Throughout the decade, Hurrell photographed every star contracted to MGM, and his striking black-and-white images were used extensively in the marketing of these stars. Among the performers regularly photographed by him during these years were silent screen star Dorothy Jordan, as well as Myrna Loy, Robert Montgomery, Jean Harlow, Ramon Novarro, Joan Crawford, Clark Gable, Rosalind Russell, Marion Davies, Jeanette MacDonald, Lupe Vélez, Anna May Wong, Carole Lombard and Norma Shearer, who was said to have refused to allow herself to be photographed by anyone else. He also photographed Greta Garbo at a session to produce promotional material for the movie Romance. The session didn't go well and she never used him again.

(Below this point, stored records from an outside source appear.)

500 stands for zero in the data rows.
Some points, one per row:
457|742|401|297|391|752|669|663|412|547|526|442|468|573|452|652|433|570|582|474|477|339|662|329
614|492|431|214|482|345|196|533|653|748|413|198|362|345|827|396|364|486|494|682|637|672|373|895
657|355|789|812|354|538|418|979|159|503|708|190|239|652|405|353|575|614|446|459|578|556|601|394
678|683|665|621|490|374|335|652|293|820|573|686|356|460|230|665|550|583|602|465|499|203|700|387
466|378|532|258|533|359|427|560|743|636|366|455|394|358|766|543|485|590|444|629|727|678|448|880
455|477|489|496|584|468|557|555|468|519|511|437|496|494|481|522|488|528|460|409|487|468|497|475
371|548|400|570|495|629|521|317|576|428|623|402|620|468|244|697|529|518|620|450|527|558|387|325
462|526|526|569|524|471|469|476|562|547|501|638|386|398|318|496|524|440|495|415|571|500|485|472
124|468|637|858|635|315|473|193|581|811|684|218|450|430|242|514|516|549|423|530|562|532|141|267
508|527|578|414|329|509|364|554|384|570|557|456|274|557|505|406|495|467|516|470|417|398|582|590
482|488|539|630|374|732|467|431|566|287|501|539|465|729|457|293|527|434|451|562|540|652|446|465
423|359|256|302|286|487|668|419|531|343|478|316|576|250|760|477|544|291|208|395|241|297|403|498
472|398|602|610|569|366|418|271|457|630|532|498|682|248|418|352|440|526|469|501|566|522|404|601
688|648|378|529|744|402|556|650|512|341|555|554|296|722|495|456|438|595|749|536|501|501|456|377
813|460|576|367|253|734|443|685|335|511|493|475|635|505|640|329|439|501|452|464|608|564|556|740
355|482|509|522|723|409|632|645|449|589|502|331|426|446|435|584|471|604|385|300|549|459|492|448
597|469|399|401|358|710|412|722|317|418|453|619|538|612|624|377|604|415|597|489|430|467|389|505
493|529|486|556|506|413|448|412|474|536|520|551|505|444|437|565|533|531|522|536|446|426|490|463
795|388|454|562|323|606|319|798|183|760|410|844|437|172|477|166|649|99|173|213|438|430|333|584
584|479|462|590|648|344|419|413|436|613|542|551|503|340|482|391|505|410|446|530|498|510|339|497
474|459|510|425|636|363|367|517|623|676|467|340|451|452|687|443|460|476|542|639|611|618|338|643
453|631|432|517|486|533|523|407|559|529|480|501|623|558|461|566|466|468|495|495|426|429|535|393
435|571|560|636|668|256|430|304|674|547|467|625|491|340|359|654|481|656|649|728|724|621|488|457
636|541|452|399|279|615|312|557|277|534|468|589|330|391|498|470|528|430|438|474|437|396|528|544
341|295|840|729|443|667|320|379|274|544|676|327|690|421|248|281|554|348|546|540|542|542|530|424
488|502|512|488|475|563|530|439|550|481|557|423|541|451|465|517|466|566|524|553|593|558|518|552
487|369|502|400|353|505|437|345|862|400|303|389|613|244|644|761|497|540|384|603|790|849|388|705
361|303|560|591|664|540|731|312|598|418|511|515|691|703|615|529|480|553|336|523|613|671|292|482
Here are 10 more points, each followed by its number:
521|426|464|594|365|659|700|469|606|483|418|626|773|497|431|600|554|486|331|420|561|716|506|416 0
577|256|712|727|402|418|204|439|265|411|660|625|445|826|278|222|650|441|803|523|236|580|391|320 1
521|469|610|493|538|560|523|739|430|569|436|472|612|630|629|521|549|518|436|539|554|486|570|521 2
483|622|649|363|626|186|499|504|595|605|467|816|208|679|346|552|414|634|706|335|399|244|779|586 3
411|427|443|542|498|396|514|321|384|606|598|344|818|235|484|725|548|701|471|598|555|539|397|562 4
540|637|351|472|458|471|583|293|732|415|424|625|518|463|440|632|396|570|617|509|518|543|506|451 5
473|459|395|390|423|514|575|477|523|439|502|421|520|417|608|512|504|430|393|445|413|414|465|532 6
352|641|527|556|665|527|480|314|572|608|662|299|660|419|299|715|443|656|621|666|697|509|504|472 7
632|430|685|558|496|421|312|573|252|579|543|538|563|551|604|319|540|429|519|541|443|347|554|661 8
664|710|485|516|375|659|548|909|283|546|338|491|472|611|690|577|486|345|301|266|388|222|629|412 9
Which three of these numbered points are nearest to each point below by angle, seen from the average point of the first points? Their numbers follow each, nearest first.
893|735|525|369|296|516|573|595|463|551|402|516|629|580|568|473|252|405|568|352|328|324|856|403 > 9 3 2
514|554|591|422|595|257|499|569|547|625|420|784|291|592|434|493|460|551|584|347|427|341|647|563 > 3 5 8
536|518|479|465|502|548|548|648|483|531|453|567|510|560|457|550|505|483|505|356|499|491|505|458 > 9 2 3
493|580|474|500|425|571|518|492|565|454|455|531|528|537|514|537|468|541|536|579|541|488|561|460 > 5 0 2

In the early 1940s Hurrell moved to Warner Brothers Studios photographing, among others Bette Davis, Jane Russell, Ann Sheridan, Errol Flynn, Olivia de Havilland, Ida Lupino, Alexis Smith, Lauren Bacall, Humphrey Bogart and James Cagney. Later in the decade he moved to Columbia Pictures where his photographs were used to help the studio build the career of Rita Hayworth. He also opened his own photography studio on Rodeo Drive in Beverly Hills for shoots outside of Hollywood productions.

==Postwar==
He left Hollywood briefly to make training films for the First Motion Picture Unit of the United States Army Air Forces. When he returned to Hollywood in the mid-1950s his old style of glamour had fallen from favour. Where he had worked hard to create an idealised image of his subjects, the new style of Hollywood glamour was more earthy and gritty, and for the first time in his career Hurrell's style was not in demand. He moved to New York City and worked for the advertising industry where glamour was still valued. He continued his work for fashion magazines and photographed for print advertisements for several years before returning to Hollywood in the 1960s. He captured early Marilyn Monroe, and actress Mamie Van Doren, who became a lifelong friend of his.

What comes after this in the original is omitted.